Zu Besuch im Kosovo 2010

Begegnungsreise

Aktive Suche nach Kindern mit Behinderung

Im Gespräch mit der Leiterin der BehindertenhilfeIm Zentrum für Frühförderung: Sybille Schmöger und Jörg Kilian im Gespräch mit Ida Delhysa, Leiterin der Behindertenhilfe der Caritas Prizren (v. l. n. r.) Christine Decker / Caritas international

Von 20. bis 25. September besuchten Sybille Schmöger, Leiterin der Beratungs- und Servicestelle im Dominikus-Ringeisen-Werk in Ursberg, und Jörg Kilian, Mitarbeiter der Caritas Werkstätten in Sinzig, im Rahmen der Aktion "Caritas für Caritas" die Projekte der Caritas-Behindertenhilfe in Prizren.
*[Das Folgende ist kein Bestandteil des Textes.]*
[[105 141 146 137 155 115 110 119]
 [150 133 132 103 113 153 118 115]
 [118 152 144 134 154 144 100 134]
 [117 105 157 149 140 122 109 131]
 [114 135 112 104 125 126 134 158]
 [155 110 147 119 117 142 150 110]
 [107 148 154 127 121 143 154 149]]
|
[[117 105 157 149 140 122 109 131]
 [107 148 154 127 121 143 154 149]
 [155 110 147 119 117 142 150 110]
 [105 141 146 137 155 115 110 119]
 [118 152 144 134 154 144 100 134]
 [150 133 132 103 113 153 118 115]
 [114 135 112 104 125 126 134 158]]

[[112 126 111 116 120 126]
 [125 123 135 131 140 125]
 [132 139 132 141 122 119]
 [116 127 108 141 120 129]
 [120 114 129 124 141 129]
 [132 104 123 135 129 113]
 [112 125 116 134 127 128]
 [150 121 141 144 119 126]
 [130 122 130 154 124 119]
 [117 116 126 143 119 121]
 [124 120 128 118 123 133]]
|
[[150 121 141 144 119 126]
 [125 123 135 131 140 125]
 [132 139 132 141 122 119]
 [130 122 130 154 124 119]
 [120 114 129 124 141 129]
 [124 120 128 118 123 133]
 [117 116 126 143 119 121]
 [132 104 123 135 129 113]
 [112 125 116 134 127 128]
 [112 126 111 116 120 126]
 [116 127 108 141 120 129]]

[[137 119 119 140]
 [130 109 125 104]]
|
[[130 109 125 104]
 [137 119 119 140]]

[[132 137 114 122 151 120 107 113 135 140 120 141]
 [129 121 145 131 125 126 130 144 114 114 129 125]
 [134 125 140 130 135 126 125 144 113 118 130 131]
 [132 119 142 133 123 129 128 149 113 114 133 127]
 [132 137 104 122 135 135 122 108 142 138 129 128]
 [116 128 119 128 124 127 126 115 142 137 123 119]]
|
[[129 121 145 131 125 126 130 144 114 114 129 125]
 [132 119 142 133 123 129 128 149 113 114 133 127]
 [134 125 140 130 135 126 125 144 113 118 130 131]
 [116 128 119 128 124 127 126 115 142 137 123 119]
 [132 137 114 122 151 120 107 113 135 140 120 141]
 [132 137 104 122 135 135 122 108 142 138 129 128]]

[[111 114 149 138 101 122 144 138 129 122 124 118]
 [127 132 123 125 133 130 127 124 130 130 128 124]
 [137 127 130 127 131 128 124 131 122 122 129 137]
 [125 127 134 129 128 126 129 131 125 125 127 124]
 [124 135 119 124 134 129 127 117 135 137 126 123]]
|
[[111 114 149 138 101 122 144 138 129 122 124 118]
 [125 127 134 129 128 126 129 131 125 125 127 124]
 [137 127 130 127 131 128 124 131 122 122 129 137]
 [127 132 123 125 133 130 127 124 130 130 128 124]
 [124 135 119 124 134 129 127 117 135 137 126 123]]

[[117 134 140]
 [127 137 143]
 [130 131 105]
 [110 152 129]
 [121 141 135]
 [121 116 138]
 [134 114 125]
 [116 147 134]]
|
[[127 137 143]
 [117 134 140]
 [121 116 138]
 [121 141 135]
 [116 147 134]
 [110 152 129]
 [134 114 125]
 [130 131 105]]
---
[[128 116 126 142 144 145 120 123]
 [139 125 122 128 155 140 122 128]
 [117 118 133 145 118 134 125 121]
 [128 117 127 142 143 144 120 123]
 [121 130 132 128 110 120 132 128]
 [133 119 124 137 151 144 120 125]
 [135 142 126 108 122 112 136 136]
 [137 128 123 125 148 135 125 130]
 [130 137 128 117 119 117 134 132]
 [126 135 130 120 114 117 134 131]
 [142 131 121 120 155 135 125 132]
 [124 136 131 119 108 113 135 131]]
|
[[123 128 121 123 128 125 136 130 132 131 132 131]
 [120 122 125 120 132 120 136 125 134 134 125 135]
 [145 140 134 144 120 144 112 135 117 117 135 113]
 [144 155 118 143 110 151 122 148 119 114 155 108]
 [142 128 145 142 128 137 108 125 117 120 120 119]
 [126 122 133 127 132 124 126 123 128 130 121 131]
 [116 125 118 117 130 119 142 128 137 135 131 136]
 [128 139 117 128 121 133 135 137 130 126 142 124]]

[[135 120 133 146 120 143 141 133 137 117 130 143 135 127]
 [117 115 123 136 128 111 133 115 119 121 135 116 125 110]
 [120 143 127 117 152 122 116 120 118 148 120 121 123 126]
 [144 134 132 128 130 145 129 144 142 132 122 143 135 138]
 [136 139 132 133 136 143 130 133 126 145 117 143 132 136]]
|
[[127 110 126 138 136]
 [135 125 123 135 132]
 [143 116 121 143 143]
 [130 135 120 122 117]
 [117 121 148 132 145]
 [137 119 118 142 126]
 [133 115 120 144 133]
 [141 133 116 129 130]
 [143 111 122 145 143]
 [120 128 152 130 136]
 [146 136 117 128 133]
 [133 123 127 132 132]
 [120 115 143 134 139]
 [135 117 120 144 136]]

[[148 130 124 114 131 139]
 [143 117 100 104 119 151]
 [108 150 120 150 152 121]
 [113 147 118 146 148 119]]
|
[[139 151 121 119]
 [131 119 152 148]
 [114 104 150 146]
 [124 100 120 118]
 [130 117 150 147]
 [148 143 108 113]]

[[128 124 125 111 127 148 139 116 119 128 109 121 142 117]
 [146 104 136 146 109 119 146 112 152 128 109 116 110 153]
 [111 137 115 122 128 112 103 130 136 113 141 106 105 128]]
|
[[117 153 128]
 [142 110 105]
 [121 116 106]
 [109 109 141]
 [128 128 113]
 [119 152 136]
 [116 112 130]
 [139 146 103]
 [148 119 112]
 [127 109 128]
 [111 146 122]
 [125 136 115]
 [124 104 137]
 [128 146 111]]

[[126 144 128 123 150 131 133 135 134 120 110]
 [119 128 133 128 115 133 150 129 143 118 143]
 [120 150 143 134 139 121 144 135 144 125 133]]
|
[[110 143 133]
 [120 118 125]
 [134 143 144]
 [135 129 135]
 [133 150 144]
 [131 133 121]
 [150 115 139]
 [123 128 134]
 [128 133 143]
 [144 128 150]
 [126 119 120]]

[[126 102 132 128]
 [150 136 125 122]
 [135 125 117 129]
 [118 121 137 125]]
|
[[128 122 129 125]
 [132 125 117 137]
 [102 136 125 121]
 [126 150 135 118]]

[[118 139 119 133 128 118 114 112]
 [119 133 143 140 138 143 125 115]
 [133 134 121 137 139 118 127 130]
 [131 126 118 147 140 119 129 133]
 [132 139 119 111 124 135 154 132]
 [118 126 125 113 129 128 129 125]
 [114 134 132 115 123 125 140 152]
 [115 115 121 130 127 121 151 115]
 [125 148 128 133 111 131 134 127]]
|
[[112 115 130 133 132 125 152 115 127]
 [114 125 127 129 154 129 140 151 134]
 [118 143 118 119 135 128 125 121 131]
 [128 138 139 140 124 129 123 127 111]
 [133 140 137 147 111 113 115 130 133]
 [119 143 121 118 119 125 132 121 128]
 [139 133 134 126 139 126 134 115 148]
 [118 119 133 131 132 118 114 115 125]]

[[133 109 106 119]
 [138 107 115 117]
 [146 116 148 116]]
|
[[119 117 116]
 [106 115 148]
 [109 107 116]
 [133 138 146]]

[[146 119]
 [105 115]
 [111 146]
 [148 121]
 [110 140]
 [132 110]
 [100 124]
 [121 120]
 [111 146]
 [142 118]]
|
[[119 115 146 121 140 110 124 120 146 118]
 [146 105 111 148 110 132 100 121 111 142]]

Tief berührt zeigten sich Sybille Schmöger und Jörg Kilian nach ihren Besuchen bei Familien mit behinderten Kindern. Hier werde sehr schnell deutlich, ob ein behindertes Kind als gleichwertiges Familienmitglied angenommen werde oder nicht, so der Eindruck der Besucher aus Deutschland. Schon ein kurzer Blick in das familiäre Umfeld lasse die Entwicklungschancen für ein Kind mit Behinderung erkennen. Defizite in der Familie ließen sich auch durch die sehr professionelle Hilfe der Caritas nur bedingt ausgleichen.
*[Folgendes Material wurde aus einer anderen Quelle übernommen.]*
One turn sends every row of this set to another row. A few are shown first. Where does it send the rows asked after them?
zudo: [  7   6   6   0 -17  13  -8  -1 -18  -4   5   3  -1  -1 -11   1  22   7
   6  -6  10  -7  -9  -2  -4   1  -9   5   0  -8  10   4  -3  -2   2]
ged: [ -1  11  11   5 -12  18 -16  14  -5  -3  -9  -4   4   2   3  -9  21  12
   0 -12  -1  -1   1  -5   2   0  23   9   4  -2   1  15  -4   2  -5]
sasa: [  3  -7   2   2  -5  17  -8   9 -19  -9  -9   0   3   0   2  -4  17  16
   9  -4   6  -5  -6  10  -9   3   3   6  -8  -7  -7   3  -1  -1  10]
gupo: [  3  21  -2  12   1   9  -2  10  -9  -9  -2  -9   4  -2  -4   2  17   0
   3  -2   4 -13 -14  -7   3 -10   5   4  -5   2   1   2   1   6   6]
Mitu: [  0   4  -5   8 -13   0  -2   6 -10  -3  -3  -7  10   0  -6   6  14   2
   2   3  -2 -13  -8   4  -7  -6   7   2  -2 -10   4  17   0   8   2]
rosu: [  2   5   8   7  -6  25   3  21 -13 -11 -15  -8   2  15   0   3  15  12
   5  -1   3   3 -17  -3   1   2  14  10   6   2   2   3  -2   9  -1]
nub: [ -2   2  12   2  -4  27   4  19  -9 -10 -15  -6  -1  13  -2   2  12  12
   4  -6   5   2 -11   1  -4   4  18  14   1  -1   4   7  -2  -1   4]
videv: [ -3   3  -5   5 -13   2  -4   7 -16  -9  -2  -5   8  -1  -1  15  17  -2
   1   0  -1  -6 -12   5  -8  -8   4   2  -4 -12   2  12   1   8   2]
Lesus: [ -3  10   1   6  -5  15  -9   4 -22   1  -2  -6   8   7  -8   9  12   5
   1 -10   4   6  -6 -14   4 -13   5   2   9   1   4   0 -10  -6   7]
givu: [  6   6  10   1 -16  20  -5   8 -14  -1   0   1  -1   0 -13  -2  19  12
  -2 -10  11  -4  -6  -3  -1   6  -7   7   1  -9  11   1 -10  -5   1]
tuvi: [  2  14   2   8  -8  11  -4   2 -24  -6   0  -5   4   4 -11  10  13   5
   9 -10  11   3  -6 -10   2 -14   5  -1  -3  -1   9   5  -1  -8   9]
tar: [ -4   3  11   9 -14  20  -5  18 -12  -7 -15  -3  -2   1   1   6  17  16
   4 -10   0   4  -6   1  -2  -5  26  14   5  -6   6   9  -3   1  -4]
pum: [ -6   3   3   0  -5  13  -9  12 -10  -7  -5  -1  10  10  -6 -11  14  12
  -1  -8   1   3   5 -15  -4   3  19   8   3   5  -3   7  -5   0  -4]
Fito: [ -3   2   5  -3  -5  15   1  16  -3 -13  -7   0   0  14 -10   0  11   7
   4  -4   0   2  -1 -11  -3  12  13  10   3   0   7   7  -8  -3   1]
Fud: [ -4  15   7  -3 -18  23 -14  11  -9   0  -4  -2  -1   4   0  -9  26  14
   1 -11   2   0   3  -6  -3   0  18  11  -4   0   0  10  -2   5  -1]
nilor: [ -7   5   2  -4  -8  12  -9   6 -14 -12  -7   1  10   9  -5  -5  17  11
   5  -4  -1   5   9 -11  -5   6  17  14  -1  -2  -6   1  -1  -1  -3]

"Hier können wir viel lernen"

"Während wir in Deutschland darauf warten, dass die Menschen zu uns kommen, gehen die Kolleg(inn)en der Caritas Prizren auf Eltern mit behinderten Kindern zu. Und sie suchen sie sogar, weil die Kinder sonst gar keine Chance auf Förderung und Unterstützung bekämen", stellte Sybille Schmöger fest. "Wir haben wenig Einblick in das familiäre Umfeld unserer Klienten. Hier können wir viel von den Kolleginnen lernen."

Nach dem Kosovo-Krieg 1999 finanzierte Caritas international zunächst die Instandsetzung der staatlichen Gehörlosenschule, der einzigen im Kosovo. Danach begleitete das neu gegründete Regionalbüro der Caritas Kosovo in Prizren den Aufbau einer Behindertenwerkstatt mit den Arbeitsbereichen Holz, Metall und Textil. Ebenfalls auf dem Gelände der Gehörlosenschule befindet sich der von der Caritas gegründete inklusive Kindergarten für etwa 40 Kinder, zur Hälfte Kinder mit Behinderung.

Darüber hinaus bietet die Caritas im städtischen Ärztezentrum Beratung und Frühförderung für Kinder mit Behinderung an. Kinder, deren Eltern keine Möglichkeit haben, sie regelmäßig zur Frühförderung zu bringen, werden zu Hause besucht und betreut. Durch diese und andere soziale Modellprojekte, die nach der Pilotphase in das staatliche Sozialwesen übergeben werden, nimmt die Caritas Kosovo ihre Rolle wahr, die Armen und Ausgegrenzten durch Hilfe und Fürsprache zu begleiten.